Servia held the lead until he pitted for fuel and a fresh set of slick tires on lap 34. Rain began to fall soon after. On lap 38, Ryan Dalziel and Neel Jani came out of the pits on rain tires. It turned out to be the correct decision. Servia and Tagliani tangled at the slippery turn 3 on lap 39. Both cars were able to continue but a yellow flag was brought out. Except for Dan Clarke, the rest of the field pitted for rain tires during the caution.

Dan Clarke lasted only 3 green flag laps on dry weather tires before finding the wall and ending his day. Meanwhile, Ryan Dalziel led a Champ Car race for the first time in his career. They were also the first laps in the lead for the Pacific Coast Motorsports team.

After a caution period for a spin and crash by Graham Rahal, Will Power got around Dalziel on the restart on lap 56 and took the lead which he would not relinquish for the rest of the race. Dalziel was dropped to third by Jani on the next restart on lap 62. With 3 laps to go, Dalziel's hopes for a podium were dashed when Justin Wilson bounced him into the tires as he made the pass for third place.

In the end Will Power cruised to his second career Champ Car race win. Meanwhile, Sébastien Bourdais' 9th-place finish cost him the championship lead. Entering the second half of the season a close three-way battle has developed.
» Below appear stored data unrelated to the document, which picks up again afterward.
Below are the code and all the weights of a small trained network. Each question names an input and a class and asks about switching units off, where a switched-off unit gives its printed mean instead of its output.

import numpy as np


def w(rows, s, z=0):
    codes = np.array(rows[::2]) - 128.0
    scale = np.full(codes.shape[1], s)
    scale[-1] = z or s
    return codes * scale


def norm(h):
    return h / np.sqrt((h * h).mean(-1, keepdims=True) + 1e-5)


def f(y):
    return np.maximum(y, 0)


def log_softmax(a):
    a = a - a.max(-1, keepdims=True)
    return a - np.log(np.exp(a).sum(-1, keepdims=True))


def net(x, mask):
    res = np.array(x, float).reshape(1, 6) / 4 @ E
    u = 0
    for l in range(2):
        y = f(norm(res) @ A[l][:, :-1].T + A[l][:, -1])
        res = res + np.where(mask[u : u + 6], y, B[l][:, -1]) @ B[l][:, :-1]
        u += 6
    return log_softmax(norm(res)[-1] @ U[:, :-1].T + U[:, -1])


A, B = {}, {}
E = w([
[133,131,125,126,131,132,133,135,126,130],'x0',
[2,177,168,103,75,80,139,99,117,86],'x1',
[153,94,119,79,90,91,84,71,186,106],'x2',
[147,187,151,119,98,185,15,153,77,33],'x3',
[120,106,210,127,163,203,118,50,121,185],'x4',
[121,184,10,63,105,170,94,85,54,215],'x5',
],0.003)
A[0] = w([
[141,162,2,130,135,52,129,237,164,62,15],'0.n0',
[161,76,95,70,90,98,46,45,228,96,58],'0.n1',
[63,181,157,178,162,186,162,131,94,146,199],'0.n2',
[252,76,88,133,147,160,137,194,134,128,5],'0.n3',
[227,105,120,121,169,206,146,129,134,153,11],'0.n4',
[123,170,100,229,163,161,164,244,69,146,92],'0.n5',
],0.0045,0.0025)
B[0] = w([
[90,92,218,67,217,233,96,26,171,185,243],'0.n0',
[141,32,73,163,137,104,106,187,39,128,193],'0.n1',
[154,24,94,62,87,101,89,149,143,108,254],'0.n2',
[1,179,155,84,15,89,187,148,123,63,203],'0.n3',
[11,138,171,35,71,106,148,117,144,91,190],'0.n4',
[157,66,91,136,141,59,46,94,122,108,244],'0.n5',
],0.0056,0.0035)
A[1] = w([
[192,158,107,123,101,162,105,181,113,69,48],'1.n0',
[149,234,41,71,131,119,125,108,59,197,5],'1.n1',
[155,102,198,145,160,43,147,190,183,69,40],'1.n2',
[194,145,212,200,186,108,159,167,181,51,12],'1.n3',
[153,98,62,135,136,96,253,138,204,213,38],'1.n4',
[156,191,153,132,133,221,24,156,110,81,177],'1.n5',
],0.0051,0.0015)
B[1] = w([
[88,244,168,169,132,51,106,171,94,243,163],'1.n0',
[162,127,150,246,113,254,202,162,172,4,198],'1.n1',
[135,189,44,109,85,211,117,168,94,160,253],'1.n2',
[137,164,22,166,122,229,138,11,81,159,193],'1.n3',
[142,250,200,173,155,85,32,178,127,114,222],'1.n4',
[126,127,146,167,185,30,224,134,215,210,240],'1.n5',
],0.0051,0.0037)
U = w([
[139,184,60,206,108,254,175,96,127,96,91],'0',
[74,115,139,127,117,115,90,121,154,138,253],'1',
[23,173,180,60,52,68,173,118,123,62,108],'2',
[144,229,211,186,182,21,110,138,157,199,75],'3',
[147,69,201,69,191,171,146,45,180,157,143],'4',
[176,49,80,126,130,56,67,151,62,103,71],'5',
],0.0067,0.0048)

Each question gives the input, the list of numbers given to net, and the class t.
The units are the neurons (one row each of A and B). Each row of codes is followed by its name. A weight is (code - 128) times the scale printed after its matrix; where a second scale follows, it is the last column's (A, B and U).
mask holds one flag per neuron, layer by layer. A switched-off neuron (its flag False) gives its mean, the last column of its row in B, instead of its output. The means were averaged over made-up inputs and are rounded, as every weight is.
A unit's drop is (log p(t) with every unit on - log p(t) with that unit switched off) / (log p(t) with every unit on - log p(t) with every unit switched off).
The circuit of an input: a set's keep is (log p(t) with only the set's units on - log p(t) with every unit switched off) / (log p(t) with every unit on - log p(t) with every unit switched off). Starting from all 12 units, units are removed one at a time, each time the one whose removal leaves the highest keep (on an exact tie, the one counted first), for as long as the keep stays at least 0.8.
circuit, biggest first: the units of the circuit, biggest drop first
most important unit: the unit with the biggest drop
k most important neurons: the k neurons with the biggest drops, biggest first
top k neurons in layer l: the k neurons of layer l with the biggest drops, biggest first
input [-3,-5,3,-8,8,-8], class 0: top 3 neurons in layer 0 => 0.n0, 0.n2, 0.n5
input [-5,0,0,-4,3,5], class 0: 4 most important neurons => 1.n1, 0.n0, 1.n5, 1.n0
input [1,-1,8,2,-8,-5], class 4: top neuron in layer 1 => 1.n4
input [-6,-4,7,-4,-1,-5], class 5: 3 most important neurons => 0.n1, 1.n1, 1.n5
input [4,7,-5,-8,-6,5], class 3: circuit, biggest first => 1.n4, 0.n3
input [-1,6,-6,-7,-7,-1], class 3: 4 most important neurons => 1.n4, 0.n3, 0.n4, 0.n1
input [-1,-7,-6,-6,6,1], class 2: 4 most important neurons => 0.n4, 0.n3, 0.n0, 1.n5
input [-2,7,-8,-2,-5,5], class 5: 3 most important neurons => 0.n2, 0.n5, 0.n3
input [-3,-8,6,-2,3,6], class 2: top 4 neurons in layer 0 => 0.n4, 0.n3, 0.n0, 0.n5
input [0,-1,1,7,6,-2], class 3: circuit, biggest first => 0.n0, 1.n5
input [-6,0,-7,8,-2,-6], class 3: top 3 neurons in layer 1 => 1.n0, 1.n5, 1.n1
input [-4,-5,1,-7,-2,7], class 0: 2 most important neurons => 1.n1, 1.n5
input [-2,-2,-2,3,-4,-6], class 0: 2 most important neurons => 1.n3, 1.n2
input [-5,1,7,1,-1,-1], class 5: circuit, biggest first => 0.n1
input [3,6,5,-1,-8,3], class 4: 2 most important neurons => 0.n0, 0.n3
input [-1,4,-5,-8,7,1], class 3: circuit, biggest first => 1.n4, 0.n0
input [1,0,-1,-8,1,-6], class 3: top 2 neurons in layer 1 => 1.n4, 1.n1
input [-3,6,-8,-4,-2,3], class 5: circuit, biggest first => 0.n2, 0.n5, 0.n3
input [-5,-4,8,-8,-4,5], class 3: 4 most important neurons => 1.n4, 0.n2, 0.n5, 1.n2
input [-4,-8,1,3,-8,0], class 2: most important unit => 0.n3
input [-4,4,5,3,-8,7], class 4: top 2 neurons in layer 1 => 1.n2, 1.n4
input [2,3,-4,-2,2,8], class 0: 2 most important neurons => 1.n1, 0.n0
input [-3,2,1,-8,-2,6], class 3: 4 most important neurons => 1.n4, 1.n2, 1.n3, 0.n3
input [2,3,-7,6,-3,-6], class 5: 3 most important neurons => 0.n5, 0.n2, 1.n1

Robert Doornbos now leads the championship with 164 points, followed closely by Power with 162 and Bourdais with 161.

==Caution flags==
| Laps | Cause |
| 1-7 | Tracy (3)/Legge (11)/Figge (29)/Gommendy (22)/Rahal (2)/Heylen (34) crash |
| 14-16 | Debris on track |
| 39-42 | Servia (7)/Tagliani (8) spin/stall |
| 45-48 | Clarke (4) crash |
| 53-56 | Rahal (2) crash |
| 58-61 | Servia (7) crash |
| 68-70 | Bourdais (1)/Doornbos (14) crash |

==Notes==
| | | |
| Laps | Leader |
| 1-34 | Oriol Servia |
| 35-35 | Sébastien Bourdais |
| 36-36 | Will Power |
| 37-37 | Simon Pagenaud |
| 38-38 | Alex Tagliani |
| 39-40 | Robert Doornbos |
| 41-56 | Ryan Dalziel |
| 57-73 | Will Power |
| Driver | Laps led |
| Oriol Servia | 34 |
| Will Power | 18 |
| Ryan Dalziel | 16 |
| Robert Doornbos | 2 |
| Simon Pagenaud | 1 |
| Alex Tagliani | 1 |
| Sébastien Bourdais | 1 |

- Fastest Lap Sébastien Bourdais: 1:00.083 (Lap 34)
- New Race Record Will Power : 1:45:58.568
- Average Speed 72.534 mph

==Championship standings after the race==

- Drivers' Championship standings

|  | Pos | Driver | Points |
|---|---|---|---|
| 1 | 1 | Netherlands Robert Doornbos | 164 |
| 1 | 2 | AUS Will Power | 162 |
| 2 | 3 | FRA Sébastien Bourdais | 161 |
|  | 4 | UK Justin Wilson | 138 |
|  | 5 | CAN Alex Tagliani | 127 |

- Note: Only the top five positions are included.

==Attendance==
Race attendance numbers were not released for the 2007 Steelback Grand Prix. However the race reportedly had a 12% attendance increase over the 2006 race weekend. However, the number may be released at a later date as they do exist and are currently being used in sponsor negotiations for 2008.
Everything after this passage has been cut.